Trinity HSE contact tracing centre helps combat COVID-19
Posted on: 08 July 2020
As the country is in Phase 3 of the Government’s roadmap for reopening society and business, the various indicators referenced in the Department of Health/NPHET’s daily press conferences appear to be going in the right direction. This has allowed for a scaling back of COVID-19 response efforts, including the HSE Contact Tracing Centres, one of which was based in Trinity.
Up to 4,000 people were contacted by the 60 volunteers operating the Contact Tracing Centre (CTC) in Trinity. Thirty of these volunteers were staff from Trinity’s Faculty of Health Sciences while others were from the Department of An Taoiseach and the Health Products Regulatory Authority (HPRA).
Freda Neill, Clinical Skills Manager in the School of Nursing and Midwifery was the driving force behind setting up and managing the CTC in Trinity since the middle of March. Located in Tangent in the Trinity Business School, the CTC’s establishment was very much a team effort with input from Estates and Facilities, IT Services, and Tangent staff.
“Our interpersonal, inter-collaborative team comprising of Trinity clinicians, civil servants and public representatives spoke to people who may have been in contact or had signs and symptoms of COVID-19. Our job was to keep the public safe and to provide as much information as we could to protect the public, by collecting and recording cases in an IT system, which is shared in the daily national figures report”, Freda explained.
“Each morning we huddled, talked about the previous day’s cases, and planned and prepared for the day ahead. I was so happy to be representing Trinity and continuing to help control COVID-19 in Ireland”, Freda said.
At its peak, the CTCs combined contacted over 18,000 people in relation to the COVID-19 virus. Freda’s perseverance with the process and making sure the contact tracers were kept up to date on changes to IT systems and call scripts at all times was hugely impactful as the country moved through the peaks and troughs of the virus.

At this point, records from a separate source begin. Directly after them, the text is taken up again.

Each row is where one point has got to under a steady rotation. How many steps took it there?
The counts run from 0 to 730.
[125 131 105 140 135 121 119 115 167 130 133 148  86 105 153 115 134 122
 139 114 121 173  58 100 103 173 158 160 177 144 147 150 121]	381
[127 111 114 119 135  91 160 119 109 160 168 156 147 127 107 111 130 167
 183 163 123 117 103 138 100 152 142 147 137 113 192 115  88]	436
[ 94  85 141 149 148 134 127 140  95 134 102 105 153 125 152  79 146 169
 143  96 109 108  92 133 117 148 138 163 163  95 173  97 140]	13
[131  59 139 124 118 145 108 101 124  81 125 134  99  89 106 109 138 174
 135  84 120 135 118 134 104 152 123 184 162 138 144 143 120]	703
[150 114 129 138 126 135 135 132 158 127 202 151 105 100 127 109 178 145
 171 104 126 129  91 105 130 133 128 175 170 105 160 116 120]	297
[127 103 128 113 146 101 166 148 106 144 150 144 148 149 134  99 108 191
 162 117  91  97  92 126 127 161 126 162 128 121 182 118 103]	540
[133 102 122 132 131 130 148 127  93 116 150 163 177 153 142 106 107 196
 134 127 129 117  69  96 140 159 140 165 141 164 136 135  98]	248
[108  87 109 130 144 125 132 136  79 122 115 135 147 154 131  97 108 212
 174 137  95 112 122 102 120 134 114 153 147 125 150  93  89]	643
[119  89 127 144 136 129 145 136  84 124 126 157 178 152 150  93 109 186
 128 117 120 128  62  97 132 157 132 145 137 150 137 137  87]	246
[143 126 129 136 119 122  99 139 128 146 134 129  88  92 122 122 126 212
 159 110 118  94  85 103 146 175  97 169 124 113 139 137 123]	319
[130  76 132 135 113 125  80 115 127 128 166 139  89  96 141  95 174 137
 173 116 130 155 108  79  92 114 124 153 150 125 146 126 116]	195
[139  81 120 123 160 123 119  87 104 141 168 141 149 112  81 112 139 153
 168 136 123 122  92 122  93 113  92 157 157 129 170 116  97]	727
[114 117 117 151 149 141 164 134 102 150 154 152 168 143 150  83 106 178
 160 166 132 122  73 121 123 150 125 120 160 118 144 118  77]	142
[120  92 152 170 148 140 127 110  94 150 119 132 154  90 108  97 161 169
 148 142 157 123  63 161 124 141 109 143 153 103 155 115 117]	222
[134 101 120 159 135 128 123 137 126 171 133 180 166 108 139 146 122 199
 154 142 143 131  99  83 144 114 152 155 150 108 146  89 112]	650
[130 121 132 154 126 139 154 119 124 119 155 142  89 126 151 129 126 167
 150 123 130 160  68  97 143 185 121 145 166 105 119 165  72]	677
[135 101 126 125 118 144 127 150 149 130 206 151 110 117 156  99 133 170
 119 122 117  90 110 122 107 160 164 176 147 145 177 117 126]	692
[115 114 134 114 128 121 125 124 103 156 177 144 153 134 149 113  87 200
 152 153 145  85 109 115  88 144 142 135 169 119 144 125  86]	39
[125  75 145 159 117 158  92 148 145 140 176 141  96  97 171 114 156 161
 104  98 129 117 104 100 112 142 152 168 150 117 152 119 133]	696
[106 114 118 144 127 155 158 103 113 132 192 155 147 126 118 122 141 146
 128 166 136 125 116 122  66 159 153 152 174 140 163 120  83]	584
[148  92 148 124 148 115 111 134 149 137 161 155 101 103 129 145 161 174
 137  95 116 134 102  99 115 118 137 208 167 136 144 111 148]	403
[133 117 142 137 139 154 142 146 133 136 181 156 158 122 139 117 139 189
 127 102 109 100  98  76 114 142 116 189 161 143 126 111 128]	398
[ 98 100 110 118  99 128 125 105 105 115 109 134 131 114 130 118  80 205
 142 130 131 110 138 125  88 180 168 151 157 123 157 133 102]	562
[119 103 150 162 147 138 136 103  90 142 123 128 163  95 104  96 154 168
 149 145 159 114  63 162 120 150 111 149 156 107 155 120 121]	223
[123 120 116 166 116 150 131 118 147 150 147 144 109 104 171 120 107 153
 150 123 138 156  72  77 135 175 141 126 164  88 132 157  90]	674
[112 121 109 141 124 153 150 104 121 127 200 151 136 128 120 122 143 144
 134 160 133 119 117 121  70 162 159 160 176 137 170 116  87]	585
[106 111 140 122 134 118 130 128  96 164 161 144 153 133 152 110  86 202
 146 157 140  91 106 119  82 147 137 131 164 122 139 125  87]	38
[128  83 159 135 147 110 114 137 137 145 132 149  99  97 136 144 175 168
 132  96 116 149 105 107  98 116 142 197 166 130 141 106 150]	405
[110  55 105 163 123 141 128 105  79 117 102 156 161 129 127 115 119 170
 143 130 125 163  98  90 126 136 141 137 137 122 150 123  75]	349
[102  63 106 148 114 141 157 120 126 117 120 165 131 115 150  94 121 147
 150 152 112 175 134 114  92 156 178 139 145 129 171 117  95]	57
[116  84 103 132 129 138 106 137 108  79 133 143 101 135 131  77 143 172
 159 115  98 145 115 108  96 131 109 151 161 165 128 117  75]	493
[148  91 103 170 128 172 116 143 164 138 159 161  69  86 146 118 127 180
 136 151 121 140 104 110 146 151 129 149 138 121 150 115 106]	67
[107 121 103 127 116 142 140 106 129 123 137 124 135 112 144  82  87 172
 169 149 142 109 110 144 105 175 160 125 186  95 171 129  98]	667
[131  88 161 156 138 151 114 125 143 148 128 148  80  88 162 130 116 188
 117 131 124 157  88  96 116 162 114 164 150 140 105 153 129]	174
[120  74 154 162 113 164  92 144 137 132 165 135  96  94 167 117 163 162
 103  92 130 124 104  99 110 145 145 168 157 114 143 120 128]	697
[123  86 108 160 120 166 126 127 123  68 139 131  98 109 116  84 168 152
 151  95 115 144  99 134 131 156 112 160 165 119 148 122  88]	597
[115 110  95 125 120 112  85 119 143 133 159 149  90 121 143 131 136 133
 125 104 119 146  98  81  68 146 171 165 171 155 158 132 105]	485
[117  75 156 150 112 160 103 122 114  94 144 124  96 100 137 116 162 180
 116  78 131 126 112 115 108 151 123 178 171 115 128 133 117]	700
[129  89 153 181 145 174 149 124 131 127 147 147  95  85 118 130 149 183
 119 134 129 140  90 148 126 158  96 156 162 108 125 130  91]	72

The HSE, in a letter of thanks, noted that the Trinity CTC has had a significant level of impact on the success of combating the COVID-19 virus to date and that many lives were saved in the National Contact Management Programme’s great collective effort. It warmly thanked Trinity’s clinical staff in the CTC for their commitment in conducting calls with ‘COVID-19 positive patients’ and in supporting the non-clinical CTC volunteers on the ground in Trinity, Freda Neill, Prof Orla Sheils, Dean of the Faculty of Health Sciences, Ken Finnegan, CEO of Tangent, and all of the Trinity team involved.